Muitas foram as “revoluções” que depois aconteceram e marcaram a música brasileira. De uma diversidade impressionante. Sem ir mais atrás, nos anos 50 a beleza da Bossa que mais tarde terá vindo a ser “destronada” pelo então excentrismo do Tropicalismo. Entretanto, e convivendo com parte dos dois movimentos, não podemos esquecer o Samba-soul. Para além disso, a diversidade de ritmos locais, de Norte a Sul do Brasil inteiro, é notável. Nesta enorme disposição de informação, aparece nos inícios os anos 90 - Chico Science, e o seu enorme Manguebeat.
Ponto de paragem – Estado de Pernambuco, Recife e Olinda – regiões brasileiras de enorme riqueza folclórica, de onde o ritmo do Maracatu, é oriundo. As alfaias (tambores que definem o forte ritmo do Maracatu) são de uma cadência marcante.
O termo “Manguebeat”, junta a ideia de “mangue”, que designa um ecossistema típico do Nordeste brasileiro e da Cidade de Recife, com a palavra beat – batida musical.
Manguebeat foi provavelmente dos primeiros, senão o primeiro, movimento que atingiu proporções nacionais, com origem em ritmos específicos de regiões mais profundas do país.
Mais… foi uma “cena cultural” também baseada na música. Não só a música fazia parte do que foi um movimento cultural.
Voltando à música. Misturava elementos da cultura regional de Pernambuco, como o Maracatu rural, com a cultura mais pop, sobretudo o rock’n roll e o hip-hop, numa efervescência única.
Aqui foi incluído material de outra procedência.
Each row below holds a small network's activations on one record, seen along a few directions.
Here are examples, each followed by its value of one field, MAB.
Records without MAB are marked missing.
Other fields move the rows too, some of them a lot.
In the rows, 500 means zero.
Strong random noise was added to every row along 16 fixed directions; ignore it. To show where, here is one row again and again, with new noise each time:
[563 628 456 369 607 293 561 509 363 420 522 597 429 581 564 426 293 360
 375 454 529 580 389 668 394 492 647 480 218 522 583 560 658]
[550 465 400 310 470 550 689 519 555 532 283 548 568 603 668 579 547 599
 514 350 451 518 483 715 495 538 722 449 450 466 635 577 709]
[492 566 478 578 593 420 448 708 463 637 491 518 485 402 501 542 571 491
 542 656 545 540 416 331 543 451 394 662 719 485 597 531 454]
[493 646 383 450 645 550 470 577 438 413 621 497 363 625 385 633 564 307
 456 486 401 341 397 470 553 367 469 517 561 460 666 538 550]
[564 423 411 422 518 634 439 506 533 446 434 608 392 507 594 440 499 853
 402 439 398 391 484 581 561 402 490 392 674 309 603 475 540]
[475 698 458 400 493 443 425 443 531 437 638 515 300 496 416 413 464 579
 432 505 499 496 435 711 520 468 535 436 401 536 378 695 522]
[453 430 527 686 479 482 551 309 368 682 498 531 363 489 457 563 524 508
 512 466 612 508 602 601 478 608 673 539 619 547 292 401 557]
[643 556 446 642 326 601 456 405 521 252 565 444 544 683 330 658 697 525
 392 491 507 556 479 580 611 487 459 750 658 522 355 584 513]
[551 270 417 711 424 505 475 339 424 467 620 603 876 703 619 733 519 453
 633 422 501 378 629 503 601 576 581 584 556 459 522 260 592]
[418 441 539 532 660 436 546 667 483 726 398 509 604 495 614 598 481 266
 611 602 548 433 543 300 517 512 457 551 488 471 681 421 487]
[432 500 301 493 629 542 485 546 685 479 481 477 817 400 561 490 500 479
 565 664 522 459 468 344 359 450 228 477 309 473 553 540 520]
[316 647 551 641 468 698 406 664 824 664 466 368 135 454 282 486 488 441
 428 567 531 360 468 547 563 446 438 300 537 451 459 661 410]
[435 139 657 643 458 386 586 676 508 543 480 480 524 449 598 576 465 365
 736 465 588 554 571 291 419 546 557 551 446 615 586 495 339]
[482 545 503 347 483 551 452 526 605 870 403 346 591 491 330 476 514 444
 474 495 425 661 574 236 755 438 488 221 658 468 465 349 356]
[444 618 483 412 460 547 562 602 660 470 395 474 688 335 586 329 536 731
 509 691 465 615 404 498 323 537 281 569 410 490 504 569 467]
[512 587 751 383 567 468 627 523 290 623 181 458 485 474 481 478 571 313
 393 586 344 641 513 532 576 629 576 454 514 556 455 548 429]
[573 531 551 383 523 532 509 311 602 328 269 468 299 542 523 416 472 563
 263 555 582 515 604 736 472 515 375 606 274 507 292 855 505]
[440 565 653 178 631 414 378 638 451 542 564 519 518 454 540 431 615 472
 627 574 360 422 534 409 763 445 517 269 401 484 504 622 320]

[471 585 452 464 479 413 329 325 521 633 650 518 708 479 524 509 501 577
 595 585 484 456 593 554 680 536 444 442 524 522 335 495 469]	zab
[448 443 533 487 396 515 552 365 460 451 628 447 751 501 504 450 439 520
 598 486 331 537 536 444 417 578 390 494 464 592 520 344 383]	forog
[378 555 678 448 569 633 472 494 436 665 437 424 434 405 379 508 743 442
 553 600 410 410 590 401 653 533 522 315 604 496 341 451 339]	met
[621 387 282 401 518 221 378 353 524 495 712 474 337 625 455 632 236 327
 531 296 586 536 537 523 594 348 565 486 450 663 543 734 535]	zab
[616 350 478 353 558 329 490 399 447 624 411 484 430 568 577 448 225 431
 389 426 540 620 610 340 539 423 421 539 515 506 618 427 435]	gadem
[498 370 601 654 381 447 696 622 450 494 453 524 509 438 522 440 458 517
 543 423 606 686 421 480 251 599 731 474 401 555 498 302 554]	missing
[558 544 513 860 387 612 498 431 427 484 350 592 687 618 552 616 364 441
 323 554 352 404 445 741 488 664 462 586 689 402 632 357 637]	pibur
[550 550 341 490 505 550 616 624 551 643 403 484 276 552 427 545 488 527
 403 330 568 573 374 532 467 413 752 440 616 439 642 445 693]	forog
[465 522 615 367 540 447 603 605 424 553 367 537 394 421 672 466 553 596
 597 558 433 475 471 569 438 555 491 663 604 521 632 615 488]	vil
[534 435 455 428 436 395 501 337 211 276 778 495 709 508 392 643 609 382
 703 387 184 524 429 510 526 532 580 419 591 731 475 541 410]	pibur
[639 251 280 525 454 672 637 315 580 174 286 422 603 498 474 581 553 600
 416 386 389 559 465 544 279 470 395 504 522 565 495 665 591]	vil
[540 376 466 592 558 552 741 575 343 692 195 557 399 470 551 580 543 483
 460 354 545 592 441 533 373 561 836 423 639 439 602 336 701]	pibur
[635 566 509 540 383 410 493 530 513 589 396 433 704 621 441 600 524 365
 415 530 533 745 514 432 707 534 462 694 624 534 489 521 470]	neli
[427 573 368 624 533 501 403 507 547 426 712 638 551 361 582 438 600 774
 604 608 646 386 444 597 395 497 507 548 444 432 374 508 591]	met
[608 523 272 595 736 491 473 493 360 545 323 600 591 434 466 530 490 442
 311 524 553 524 404 474 473 439 611 300 508 376 487 431 756]	missing
[544 387 219 538 617 420 396 395 412 689 613 471 650 399 459 615 471 521
 617 494 419 522 510 247 559 394 334 486 856 561 564 427 452]	zab
[418 616 557 417 650 345 360 755 527 768 557 511 557 409 501 507 484 307
 654 617 504 463 481 359 739 459 543 311 488 505 569 569 416]	neli
[481 699 458 385 528 300 439 668 590 555 603 466 355 467 523 458 318 438
 522 605 496 574 407 464 498 402 247 755 534 590 711 777 406]	neli
[529 483 461 541 675 548 357 605 368 444 509 650 664 332 538 428 642 692
 475 639 443 527 452 343 641 415 318 454 613 348 495 502 404]	tudel
[466 638 305 753 651 410 337 371 468 548 602 569 689 443 441 598 351 320
 460 652 500 399 462 576 484 547 343 491 468 541 446 581 613]	missing
[691 590 545 479 503 205 362 171 267 460 430 607 444 508 600 409 245 580
 296 576 483 610 564 817 596 605 452 667 540 580 307 736 549]	vil
[531 700 304 533 651 389 237 410 463 676 694 579 482 541 485 596 506 504
 498 611 573 334 538 509 772 414 407 592 737 441 452 553 565]	gadem
[418 556 471 700 547 596 517 496 380 503 614 566 458 351 465 447 593 661
 490 654 562 507 443 395 354 498 315 722 677 457 442 355 465]	tudel
[462 506 509 556 440 478 491 533 484 784 420 549 532 528 535 624 431 440
 560 399 379 453 501 669 692 584 752 253 665 508 608 480 573]	met
[411 611 749 205 513 468 684 528 208 534 564 444 593 401 392 390 735 365
 643 484 322 754 473 369 542 587 677 330 349 654 359 404 334]	tudel
[461 618 599 383 563 423 601 523 533 496 346 507 520 479 610 397 432 407
 453 577 543 532 489 650 395 591 531 522 166 530 487 639 565]	forog
[509 633 594 367 611 478 532 574 387 629 376 548 474 450 577 393 589 554
 424 634 530 535 486 420 530 514 499 587 578 392 523 351 514]	gadem

Which value of MAB does each new row have?
[540 480 297 640 559 566 350 526 533 243 609 684 549 433 579 501 516 755
 443 543 496 406 389 641 514 413 342 527 499 403 530 719 570]	tudel
[451 572 512 296 513 475 490 458 633 612 620 417 434 581 534 462 515 491
 552 539 680 501 676 318 558 407 326 737 420 477 505 493 389]	met
[457 633 406 568 538 410 605 508 373 431 546 626 497 395 622 553 552 571
 567 582 527 535 367 747 342 589 482 773 489 615 522 748 646]	tudel
[480 340 432 580 680 431 504 302 394 594 436 581 407 522 605 593 350 366
 496 432 540 318 631 608 483 539 573 449 429 524 498 568 598]	forog
[433 469 537 465 491 665 545 451 554 442 489 478 357 415 546 514 815 748
 636 571 561 355 574 536 446 519 464 669 626 497 339 568 476]	gadem
[530 495 522 350 462 273 439 535 397 387 862 580 527 649 547 462 385 424
 662 338 536 477 463 547 572 465 780 379 287 541 542 392 535]	vil
[539 547 604 522 487 585 434 365 458 470 455 441 477 617 389 456 340 367
 275 551 344 462 567 454 579 494 316 464 531 426 506 357 383]	neli
[541 390 688 450 353 425 464 562 620 384 512 429 643 613 532 395 310 412
 491 501 493 602 549 359 534 499 406 498 312 494 572 423 334]	vil
[476 446 629 597 538 355 473 451 347 466 513 571 832 410 652 468 501 443
 606 689 490 490 554 473 466 642 399 625 367 571 427 452 437]	forog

Aos tambores, Chico Science teve a mestria de fazer a fusão dos ritmos pop-electrónicos, provocando um balanço muito avultado e absolutamente marcante.
Nasce assim um nome que viria a fazer parte da música brasileira – Chico Science & Nação Zumbi.
Seria injusto não nomear aqui os parceiros de eleição de Science: Fred 04 e Otto, influentes em todo este processo.
Em meados dos anos noventa, após digressões no Brasil e em palcos estrangeiros, gravam os dois primeiros discos: “Da lama ao caos” e “Afrociberdélia”. Era o “Maracatu (quase que) Atómico”: as portas do mundo estavam abertas. Sempre atentos, os mídea e revistas conceituadas colocam os dois discos, nas 100 indispensáveis audições do mundo musical.
Infelizmente, Chico Science desaparece num desastre de automóvel, logo depois. Muito jovem, deixando tudo o que iniciou por completar. Dou comigo por vezes pensando que maravilhosos e surpreendentes caminhos teriam seguido as ideias deste quase génio. O que teria criado…onde estaria a magia do “Maracatu Atómico”?
Felizmente ficamos com dois enormes álbuns. Apesar da dificuldade da escolha, deixo aqui como proposta o segundo álbum: “Afrociberdélia”.
Mais electrónico que o anterior, contudo a batida criada que funde a electrónica e os tambores – base do Manguebeat – é mais acentuada e afirmada. Ficou marcado pela enorme versão do tema “Maracatu Atómico”, mas ainda temas como “Macô” nos fazem ver a mestria de Science e de todo o movimento que ele embandeirava.
Termino perguntando de novo: onde estaria este pedaço da música brasileira, se não tivesse perdido o enorme e inovador (mesmo que por pouco tempo…) Chico Science – certamente uma das maiores figuras da historia da musica brasileira.
Texto originalmente publicado na edição impressa do Expresso das Ilhas nº 950 de 12 de Fevereiro de 2020.